The thought naturally occurs to Gregor, while he’s at it, to move from outpatient treatment to institutional care by setting up a pigeon clinic. Which raises the question of premises. Since the management of the St. Regis would be most reluctant to house this endeavor, Gregor knows he cannot shelter too many long-term patients in his room. He therefore decides to take in only one at a time, on a case-by-case basis, for short-term or emergency care. To this end, he rents a large aviary from a fowler near the hotel for use as a waiting room, where he can keep his patients before their consultation. Meanwhile, he pursues his theoretical and practical studies—perfecting his skills in the care of crumpled wings, broken legs, gangrene and alopecias, quick to diagnose fowlpox at a glance, identify gout, detect nematodes, distinguish emphysema from aerophagia—and consults a veterinarian only about the rarest disorders.
His passion does not stop there: increasingly unwilling to be separated from his patients, Gregor resolves to flout the hotel rules by keeping a small group in his room, which he readies beforehand with homemade nests of wire, string, and cotton. Then late one night, after distracting the attention of the night concierge through some subterfuge, he smuggles a large covered crate containing six ailing birds up to his room on the fourteenth floor.

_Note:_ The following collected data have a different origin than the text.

Each row below holds a small network's activations on one record, seen along a few directions.
After each row come some of the record's fields: VUGUM, ZUG, PUVA, GIB, GEP.
Not every record has every field; a missing one is written absent.
Other fields move the rows too, some of them a lot.
In the rows, 500 means zero.
Random noise pushes rows far along 11 fixed directions. That doesn't count. These rows show it; they differ only by the noise:
[495 498 715 487 563 708 625 489 493 493 609 434 386 491 644 581 426 762
 457 286 664 464 313 439 407 431]
[316 448 259 669 331 506 570 355 290 441 422 403 682 430 430 478 463 443
 557 479 548 784 407 551 435 483]
[438 654 489 411 671 398 568 373 559 589 696 536 486 596 529 558 408 284
 431 498 429 524 545 446 305 603]
[363 634 502 449 541 756 415 306 272 623 610 469 420 479 662 613 611 798
 512 475 745 587 445 583 370 611]
[488 200 651 538 334 810 598 636 374 536 481 645 364 450 558 660 495 615
 515 317 608 337 559 552 416 448]
[481 565 639 357 434 474 457 367 446 546 635 705 450 472 459 588 572 342
 411 603 506 469 799 473 375 611]
[377 605 266 281 609 452 523 549 496 540 423 471 506 482 659 416 533 447
 401 493 423 433 305 672 294 479]
[423 259 535 605 442 414 702 589 509 453 361 609 493 541 598 657 553 269
 570 299 470 583 505 401 466 447]
[419 364 415 857 534 470 539 320 338 466 636 454 713 531 417 577 342 743
 503 389 431 634 226 251 580 757]
[551 467 472 501 443 460 407 549 451 395 388 473 524 464 441 505 498 417
 437 417 485 462 542 570 499 405]
[327 445 481 352 453 511 529 541 478 657 489 709 351 549 669 711 620 303
 573 536 516 438 663 474 295 630]
[431 634 661 280 502 322 290 556 533 369 444 380 509 436 577 690 587 138
 491 399 686 579 554 399 467 534]
[482 587 251 527 350 438 317 356 372 549 473 614 514 502 331 439 500 538
 465 756 353 449 720 575 423 577]

[375 495 664 326 491 547 603 434 378 451 609 450 698 287 589 512 545 383
 431 389 662 643 274 539 420 609]
<VUGUM:absent ZUG:absent PUVA:absent GIB:absent GEP:logod>
[517 506 548 516 423 498 229 380 321 465 538 571 672 392 358 503 611 520
 462 612 548 551 656 536 643 712]
<VUGUM:absent ZUG:bedi PUVA:absent GIB:absent GEP:tesor>
[434 514 394 417 559 614 334 557 440 667 579 478 421 566 519 689 483 246
 578 521 584 421 660 630 406 626]
<VUGUM:absent ZUG:bedi PUVA:absent GIB:absent GEP:zutad>
[397 476 270 594 603 500 436 366 299 513 503 499 693 478 547 437 607 736
 453 513 462 599 285 546 582 708]
<VUGUM:soli ZUG:absent PUVA:absent GIB:poton GEP:tesor>
[388 453 527 439 346 585 452 670 521 503 439 327 457 438 525 617 444 380
 665 469 701 537 420 439 479 482]
<VUGUM:absent ZUG:ner PUVA:duvar GIB:absent GEP:dined>
[650 572 559 652 592 575 159 392 346 425 666 311 613 494 298 553 352 723
 413 411 579 443 441 443 661 654]
<VUGUM:soli ZUG:absent PUVA:absent GIB:larik GEP:dined>
[681 488 593 772 634 481 436 241 309 433 665 479 639 521 351 551 479 673
 399 365 466 587 483 439 648 606]
<VUGUM:gam ZUG:absent PUVA:absent GIB:larik GEP:logod>
[514 508 621 423 444 555 604 577 629 578 615 529 353 533 491 587 336 409
 564 529 502 358 560 393 370 474]
<VUGUM:absent ZUG:absent PUVA:duvar GIB:absent GEP:logod>
[594 635 536 386 279 326 291 397 449 299 422 521 674 298 260 278 529 501
 312 732 399 466 620 587 530 453]
<VUGUM:reli ZUG:bedi PUVA:absent GIB:poton GEP:logod>
[424 458 535 274 486 486 712 695 648 477 431 461 415 447 669 523 474 284
 495 401 541 424 362 520 363 339]
<VUGUM:absent ZUG:absent PUVA:absent GIB:absent GEP:zutad>
[303 567 519 505 544 417 370 359 416 501 620 471 696 446 562 553 524 673
 493 578 549 611 259 275 532 873]
<VUGUM:reli ZUG:bedi PUVA:absent GIB:poton GEP:tesor>
[647 644 734 281 641 561 408 525 533 442 710 316 543 380 464 465 446 486
 352 428 640 425 355 538 539 529]
<VUGUM:absent ZUG:ner PUVA:duvar GIB:absent GEP:dined>
[418 630 530 325 463 482 135 588 541 525 451 470 419 477 579 598 591 622
 567 658 621 369 537 397 557 681]
<VUGUM:absent ZUG:bedi PUVA:absent GIB:absent GEP:tesor>
[531 400 596 468 552 670 619 544 426 412 554 434 630 358 528 383 418 609
 356 278 541 467 240 668 469 414]
<VUGUM:absent ZUG:absent PUVA:vila GIB:absent GEP:tesor>
[377 412 468 503 494 475 483 681 544 489 343 421 512 510 634 601 547 425
 635 412 589 562 338 413 566 547]
<VUGUM:absent ZUG:bedi PUVA:duvar GIB:absent GEP:dined>
[616 449 607 724 506 699 539 431 327 293 520 198 591 403 447 480 415 757
 471 199 724 672 238 544 636 297]
<VUGUM:gam ZUG:absent PUVA:duvar GIB:larik GEP:logod>
[528 253 708 648 548 742 775 504 378 396 666 424 687 413 387 485 373 293
 432 148 666 705 486 613 563 388]
<VUGUM:absent ZUG:ner PUVA:duvar GIB:absent GEP:tesor>
[477 308 428 649 605 309 589 587 561 578 456 631 586 595 566 605 476 364
 571 400 260 442 349 365 507 692]
<VUGUM:absent ZUG:absent PUVA:vila GIB:absent GEP:logod>
[614 318 464 723 677 625 619 478 399 638 521 673 443 651 534 579 582 567
 514 332 411 475 597 600 577 523]
<VUGUM:absent ZUG:absent PUVA:duvar GIB:absent GEP:dined>
[426 596 485 254 529 481 290 669 621 620 543 494 312 579 570 676 431 287
 541 582 517 261 609 440 329 617]
<VUGUM:soli ZUG:bedi PUVA:absent GIB:larik GEP:dined>
[594 442 557 569 462 697 516 523 467 499 684 429 416 508 358 540 290 564
 467 440 551 371 547 481 477 442]
<VUGUM:gam ZUG:absent PUVA:duvar GIB:larik GEP:zutad>
[548 235 545 665 304 688 826 524 482 449 531 611 499 442 387 349 357 682
 430 450 410 439 475 529 474 316]
<VUGUM:gam ZUG:bedi PUVA:duvar GIB:larik GEP:zutad>
[383 597 357 533 681 690 475 339 374 661 747 429 502 612 501 567 393 473
 502 463 604 590 542 589 381 634]
<VUGUM:soli ZUG:absent PUVA:absent GIB:larik GEP:zato>
[468 417 432 412 332 588 414 605 394 437 382 463 509 377 464 486 521 478
 436 502 550 387 507 652 449 412]
<VUGUM:gam ZUG:bedi PUVA:absent GIB:poton GEP:zutad>
[524 386 506 500 374 526 375 524 374 455 404 664 478 432 474 511 671 652
 421 561 477 391 634 495 603 558]
<VUGUM:gam ZUG:bedi PUVA:duvar GIB:larik GEP:zutad>
[601 305 405 806 643 472 507 432 401 488 445 642 508 652 508 555 605 745
 464 382 357 465 526 446 704 558]
<VUGUM:reli ZUG:absent PUVA:absent GIB:poton GEP:zato>
[637 573 862 643 445 320 358 412 560 266 565 351 657 397 354 518 439 671
 467 442 593 640 392 145 772 588]
<VUGUM:absent ZUG:ner PUVA:vila GIB:absent GEP:dined>
[570 540 458 490 421 445 437 537 611 484 530 576 476 519 327 384 385 486
 468 702 362 367 691 460 544 486]
<VUGUM:absent ZUG:bedi PUVA:duvar GIB:absent GEP:tesor>
[371 623 529 291 423 486 512 388 481 539 638 487 572 375 507 463 547 442
 484 686 613 615 491 451 450 642]
<VUGUM:absent ZUG:ner PUVA:absent GIB:absent GEP:zato>
[599 571 523 618 507 434 405 403 550 645 420 684 324 665 519 580 634 601
 638 636 417 480 774 457 537 518]
<VUGUM:absent ZUG:bedi PUVA:absent GIB:absent GEP:logod>
[685 509 477 601 831 450 796 308 532 638 570 779 327 727 639 462 666 631
 374 417 248 449 627 589 456 393]
<VUGUM:gam ZUG:absent PUVA:absent GIB:larik GEP:zutad>
[639 447 582 631 503 491 297 474 451 530 546 604 471 570 354 613 523 450
 498 510 466 391 773 489 620 597]
<VUGUM:absent ZUG:bedi PUVA:duvar GIB:absent GEP:zutad>
[557 581 406 625 743 508 745 366 585 661 685 443 429 720 477 504 337 290
 558 429 417 626 576 555 354 411]
<VUGUM:soli ZUG:ner PUVA:absent GIB:larik GEP:dined>
[381 595 697 156 604 480 599 503 530 437 569 521 612 329 706 412 633 438
 314 412 619 532 292 562 413 543]
<VUGUM:absent ZUG:absent PUVA:vila GIB:absent GEP:tesor>

Which values does each new row have?
[294 550 343 212 371 617 498 666 542 617 493 475 419 399 633 471 446 523
 566 677 544 334 332 561 284 570]
<VUGUM:absent ZUG:absent PUVA:duvar GIB:absent GEP:tesor>
[556 777 491 301 379 397 512 352 584 520 585 481 523 382 368 254 438 561
 424 821 408 486 524 545 373 450]
<VUGUM:absent ZUG:ner PUVA:absent GIB:absent GEP:logod>
[566 651 555 431 665 407 278 520 575 605 449 505 381 634 584 660 604 297
 604 483 531 474 688 546 487 544]
<VUGUM:absent ZUG:bedi PUVA:absent GIB:absent GEP:logod>
[820 604 485 553 654 520 372 512 576 497 406 522 361 627 411 379 524 542
 436 477 376 346 758 766 578 231]
<VUGUM:absent ZUG:bedi PUVA:absent GIB:absent GEP:tesor>
[643 628 580 518 673 310 474 308 453 350 643 401 719 457 334 437 522 186
 334 438 495 719 585 527 652 514]
<VUGUM:absent ZUG:bedi PUVA:duvar GIB:absent GEP:zutad>
[485 382 260 644 410 661 454 709 578 589 419 436 402 589 438 463 241 680
 648 548 390 291 408 523 459 443]
<VUGUM:absent ZUG:bedi PUVA:absent GIB:absent GEP:tesor>
[561 496 714 408 519 301 481 349 424 390 618 633 745 313 454 452 636 492
 298 542 415 521 402 394 609 739]
<VUGUM:absent ZUG:bedi PUVA:absent GIB:absent GEP:logod>
[683 440 509 678 545 436 646 524 671 486 268 690 340 676 538 353 609 736
 507 489 310 438 657 537 624 209]
<VUGUM:absent ZUG:bedi PUVA:absent GIB:absent GEP:tesor>
[518 365 612 706 441 701 646 548 569 507 582 434 453 557 451 520 267 675
 602 393 570 501 428 382 540 425]
<VUGUM:absent ZUG:bedi PUVA:absent GIB:absent GEP:tesor>
[486 358 672 519 677 538 556 606 505 504 488 482 547 489 714 617 563 628
 507 238 556 466 169 423 563 620]
<VUGUM:absent ZUG:bedi PUVA:absent GIB:absent GEP:logod>
[538 633 668 354 602 645 540 511 517 483 515 366 500 393 633 367 495 776
 412 382 625 484 233 645 430 379]
<VUGUM:absent ZUG:ner PUVA:vila GIB:absent GEP:logod>
[643 575 635 238 401 398 414 511 507 317 472 545 600 279 393 292 639 466
 254 621 478 420 551 598 609 423]
<VUGUM:absent ZUG:bedi PUVA:duvar GIB:absent GEP:zutad>
[719 570 344 636 482 299 515 397 567 559 268 711 352 662 439 405 665 497
 564 664 231 481 830 620 544 285]
<VUGUM:absent ZUG:absent PUVA:absent GIB:absent GEP:logod>
[623 306 661 717 670 573 838 544 564 473 669 457 446 642 467 661 288 215
 486 132 489 530 528 448 462 329]
<VUGUM:gam ZUG:absent PUVA:duvar GIB:poton GEP:zutad>
[507 501 498 412 384 473 276 526 362 398 420 449 714 284 405 400 546 481
 388 516 508 476 401 661 535 572]
<VUGUM:absent ZUG:bedi PUVA:vila GIB:absent GEP:logod>
[433 524 291 564 575 429 483 559 565 524 462 372 527 597 498 532 377 328
 602 469 466 546 438 494 484 489]
<VUGUM:absent ZUG:absent PUVA:absent GIB:absent GEP:tesor>
[552 571 528 590 618 263 601 510 714 447 363 437 448 625 598 487 526 458
 606 432 425 631 432 362 569 356]
<VUGUM:absent ZUG:ner PUVA:vila GIB:absent GEP:tesor>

At first he limits the patients to a small rotating group, no more than half a dozen. Since he must sometimes be away tending to what’s left of his affairs at his Blackstone office, Gregor entrusts his charges to a chambermaid, who for a small sum will keep his secret and follow strict instructions regarding the birds. Soon Gregor will expand his operation, however, and the nests will multiply, for there is no lack of invalids: fifteen wounded pigeons will be in residence, then twenty, thirty, and the chambermaid will not be able to handle them all, so Gregor will have to hire two other hotel maids to take turns sitting at their bedsides. The patients will start cooing fortissimo, the fourteenth floor will begin to smell funny, other guests then lodge complaints—and the management of the St. Regis will summon Gregor to demand that he shut down his avian clinic.
This done and the premises disinfected, Gregor must first resign himself to his solitude, limiting his caretaking to daily visits to the aviary, now a dispensary where he regularly brings new patients and works toward their recovery. But things aren’t the same anymore; he always leaves there feeling a bit sad and sometimes, to avoid returning to his empty hotel room, he tries to lift his mood with another walk around Grand Central Station, or else—this afternoon, for example—he goes to get a haircut.